片倉のおっさんが手掛ける農園近くにさしかかった。
半兵衛
『ん?ここは…片倉くんの農園かい?』
ナギ
『あぁ。そうだ』
半兵衛
『相変わらず、様々な野菜達が豊作のようだね』
ナギ
『…おっさん、愛情かけまくりだからな』
…と、
小十郎
『ナギーーー!』
どこからか名前を呼ばれ、声のした方を捜す。
ナギ
『…おっさん』
畑の真ん中で、農園の主である片倉小十郎こと、おっさんが、引き抜きたての泥だらけの大根を手に立っていた。
小十郎
『…ん?…○○が居ねぇな?今日はどうしたんだ?』
ナギ
『あぁ。熱出しちまってな…今日は休みだ』
小十郎
『…で?代わりに…アイツか…』
チラリと視線を半兵衛に向けるおっさん。
半兵衛
『おはよ、片倉くん。今日も精が出るね。精かぁ…。僕に出して欲しいかも…かな』
小十郎
『あ?精?』
ナギ
『…おっさん、気にすんな////』
小十郎
『…で?半兵衛。こんな朝早くからウォーキングとは…また不自然だな。
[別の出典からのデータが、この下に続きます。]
Each row is a point on a landscape with many valleys, with its height.
A ball rolls from a point to whichever of its 2 nearest points has the largest drop for the distance, and stops where none of them is lower. Distance is the straight distance between rows; heights are no part of it.
Det: [138 145 113 129 152 122 170 167  93 143  70  59 118 113 167 155 165 138
 163  88  98 118 160 163 121]  h=817
duzev: [186  90 115 140 123 173 200  80 109  66 115 135 107 126  84 100 122 119
 168 174  70  72 146 133  75]  h=318
gurif: [120 136 112 113 153 118  69 172 125 109 135 153 155 132 133 159  64 104
 115  74  91 120  79 141 107]  h=552
finib: [174 125 102 129 154 138 121 124 121  94 164 202 169 123 121  58  87 110
 107 108 114 119 141 117 169]  h=254
kude: [163 100 157 105 132 174  86 136 138 108 111 147  88 129  94 149 108 149
 104 191 112  98  88  46  84]  h=275
pir: [ 97 181 160 141 207 124 122 103 121  92 120 101 126 139 158 168 171 147
 181 108 107 162 153 183 120]  h=724
Rutoz: [127 171 122 113 179 154 137 169 107 131  83  78 106 133 178 172 137 123
 135  55  93 132 139 128 107]  h=823
Mube: [160  92  99 100 124 182 124 115 145  69 176 149 155 101 169  71  53 132
 160 145 120  92 154 162 121]  h=227
bol: [109 124 147 171 206  77 150 137 119 149 161 100 127 116 111 136 141 102
 139 142 178 180 181 157 169]  h=470
verup: [116 141 156 177 118 135 156 138 156 184 133  94 123 113 156 132  96 129
 136  78 151 118 181 136 107]  h=511
ses: [122 154  98 107 119  94 168  84 138 145 156 151  95 163  99 163 133  64
 140 135 131 131 118  95 175]  h=855
buv: [132 144 110  63 105 177  88 165 104 102 135 145 120 111 146 130  94  95
 147 137  67 111 112 156 141]  h=334
zino: [146  95 112 145 106 179 143 154 118 144 143 142 146 115 127 108  66  86
 139 131 137  85 168 158 106]  h=573
Gusub: [110 167 148 151 209 101 140 166 130  66 128  82 122 143 150 131 143 142
 175 140 126 203 151 167 103]  h=727
gil: [ 96 151 125  84  98 153 104 119 152 159 142 144  86 148 127 135 130 146
 136 139 155 120  76 118  52]  h=257
ziv: [141 140 192  87 118 194  95 154 166 153 131 144  90 105 125 107 106 125
 112 174 164 122 100 104  57]  h=452
kof: [116 144 166 122 132  50  83 112 130 111 150 144 133 112 108 107 145 130
 103 134 113 115  77  74 190]  h=335
Moko: [ 92 103  83 139 143  70 123 183 154 110 122 113 134 133 195 111  93 138
 110 102 154 176 177 173 128]  h=768
medeb: [136 181 197  94  96 143 104 148 162 144 114 169 123 118 121  98 151 121
 116 137 147 140  79 124  77]  h=448
pofu: [ 94 163 118 106 124  70 100 125 150 122 158 169 135 137 160 126 138 102
 146 105 117 164  87 169 135]  h=280
kuz: [110  88 113 137 138  82 116 106  67 113 149 157 158 142  83 119 140 125
  94 148  99 120 129 133 196]  h=288
Rez: [141 156 178 105  83 154 142 131  97 124  69 139 119 139  79 131 168 158
 122 151  62 129 149 138 107]  h=265
vul: [151  95  88 140 149 145 132  83  88  96 190 181 136 124  94  51 118 105
 105 155 133 104 138 123 176]  h=279
rigud: [140 128 129 114 107 152 158  95  98 138 113  79  72 131  53 192 121 121
 160 179  86  68 163 106 116]  h=304
Povi: [165 107 127 123  90 167 185  97 110 128 118 126  97 135  90 140 128 125
 176 190  99  66 152 130  90]  h=309
suver: [150 149 139 125 102 100  94 123 170 113 145 183 116 134 121 129 122 100
 138 138 133 105  56  65  95]  h=632
Guk: [ 97 154 174 116 116 161 100 148 123 142 150  92 149  89 147 106 100 124
 114  99 116 117 122 153 148]  h=440
surim: [197  94  75 151 129 186 127 134 134  96 149 186 177 106 125  63  80 128
 127 121 137 123 177 122 140]  h=213
vuti: [121  74  71 156 166  47 163 179  99 129 117  68 123 140 139 121 148 130
 136 160 161 147 152 140 152]  h=299
tival: [131  69  92 172 109 102 150 125 124 135 127 104 189 105 154  61  95 161
 117  88 155  67 163 158 145]  h=365
daka: [ 96 189 152  96 102  66  86 100 149 113 145 174 121 120 111 136 175 105
 150 137 114 146  76 152 135]  h=285
Loke: [151  78  65 160 135  44 178 150 112 170 108  85 124 131 157 109 163 130
 159 140 145 104 160 144 174]  h=325
zet: [142 145 155  77  77 190 130 119 124 159  97 110  94 115  94 145 156 163
 117 189 155 129 124 103 120]  h=439
Zosaz: [ 99 110 105 179 139  64 159 128 147 164 151  61 123 111 184 118 133 146
 160 106 170 130 190 158 161]  h=867
Fis: [121 152 139 100 144  47 118 164 156  88 136 125 160 128 186  97 108 172
 139  94 104 162 109 149 152]  h=224
pup: [117 127 121  63  90 177 118 122 149 120 147 157  94 140 167  99 106 130
 148 159 136 106  94 150  53]  h=243
Kezaf: [122 154 171 128 147 139 105 132 150 160 142  84 109 105 106 153 101  94
  96 112 152 112  96  60 151]  h=706
Fubu: [ 94 133 106 123 126 145 113 138 107 122 157 136 148 143 136 156  79 145
 149  82  96 117 104 180  84]  h=571
Lusa: [135  98  82  88  91 154  68 122 109  69 114 183 124 144 115 128 130 117
 115 181  80 115  88 118 121]  h=548
fabi: [ 83 173 131 132 173  67  77 129 176 107 141 134 116 132 175 148 162 115
 149 102 156 188  98 164  98]  h=271
dufes: [ 91 143 173 139 157 127  95 157 140 141 158 132 148 103 124 111  74  85
  91  84 132 138 120 156 136]  h=456
mib: [ 96 151 121 161 193 146 120 137 140 141 124 102 117 103 172 140 130  66
 136  82 163 148 216 174 153]  h=792
mavul: [154  75 138 144 129 195 152 137 107 108 135 108 153 105 110  77  72 105
 112 144 140  68 132 124 104]  h=594
zek: [131 189 167 101 121 152  86 115 149 135 139 147  84 113  83 181 132 115
 151 163 101 144 126 111 136]  h=162
Duna: [125 125 112 127  85 132 162  90  88 148 163 139 126 116  92 116 144 101
 180 174 114  91 163 176 177]  h=538
goni: [149 104 139  90 117 202 106 138 120  98 125 173 129 119 105  90 133  83
  94 191 139 130 100 139 107]  h=873
lib: [144 177 179 134 199  85 120 183 165 118 119 133 122 125 158 145 120 105
 135  90 108 190 132 122 126]  h=799
Zivib: [145 111 130 125  95 127 174  96  95 170  98 117 141 113  59 114 178 119
 105 174 180 112 146 130 184]  h=355
felu: [140 107 132 173 104 130 205  79 125 128 140 123 138 163  97 124 115 148
 147 126 124  78 109 104  91]  h=787
soluf: [116 139  86 112 182 103 106 153 117 103  85 133 101 168 152 202 185 123
 134 128 112 201 127 146 108]  h=572
Mefaz: [147 149 165 128 151  78 209 139 123 123 116 136 139 155 121 119 130 100
 135 109  92 145 129 124 148]  h=773
Nime: [173 127 112 122  85 160 105 142 114 108 130 162 141 129 136 157  85 177
 169 140  51 107 166 119 138]  h=301
mor: [204  80 103 192 121 119 171 135 107 143  83 158 155 139  86 125 148 126
 128 142 114 100 157  91 147]  h=316
kibi: [176  66  62 125 108 201 103 131 129  83 143 153 162 109 156  91  74 143
 130 146 131 104 156 128 118]  h=153
favi: [141 114 111 144 149  71 174 211 130 107  96  89 149 135 166 107 101 156
 143 117 133 164 168 174  98]  h=748
viki: [127 114 128 123 106 147 174 151 111 189  69  95 112 150 131 142 161 168
 101 108 163 124 127 107  71]  h=532
Takod: [127  81 125 164 119 120 147 158  95 148  96  86 176 125 134 129 111 197
 123  89 120  87 125 157  87]  h=351
Tid: [ 95 133 102 158 161 162 130 156 110 162 111 113 123 127 143 159 100 122
 143  56 129 115 167 195  52]  h=489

お前の狙いはなんだ?』
半兵衛
『狙い?…ふふ。失礼だね。まぁ…そうだな…強いて言うなら…ナギ…かな』
ナギ
『ぶはっ////』
小十郎
『ははっ!ナギ、…えらく惚れられちまったもんだな』
半兵衛
『ところで、片倉くん。ここではコンニャクはあるかい?』
小十郎
『あ?…あぁ、あるぜ?自慢のコンニャク芋から作った絶品がな!!』
半兵衛
『なら、少し分けてくれないかい?』
小十郎
『あぁ、構わねぇよ。お安い御用だ!コンニャク、好きなのか?』
半兵衛
『ふふ。…大好きだよ。あの感触が…とても…ね』
小十郎
『良い芋使ってるから、かなりの弾力だぜ?平気か?』
半兵衛
『最高のコンニャクだね。戯れにぴったりだ』
小十郎
『…あ?戯れ?』
半兵衛
『いや、こっちのことだよ。ね?ナギ?』
ナギ
『ぶっ…///…俺に振るな////』
小十郎
『何だかよくわからねぇが…また帰りにこの道通んだろ?それまでに用意しといてやる』
半兵衛
『…ありがと、片倉くん。恩に着るよ』
ナギ
『じゃあな、おっさん。…また後で』
続く…。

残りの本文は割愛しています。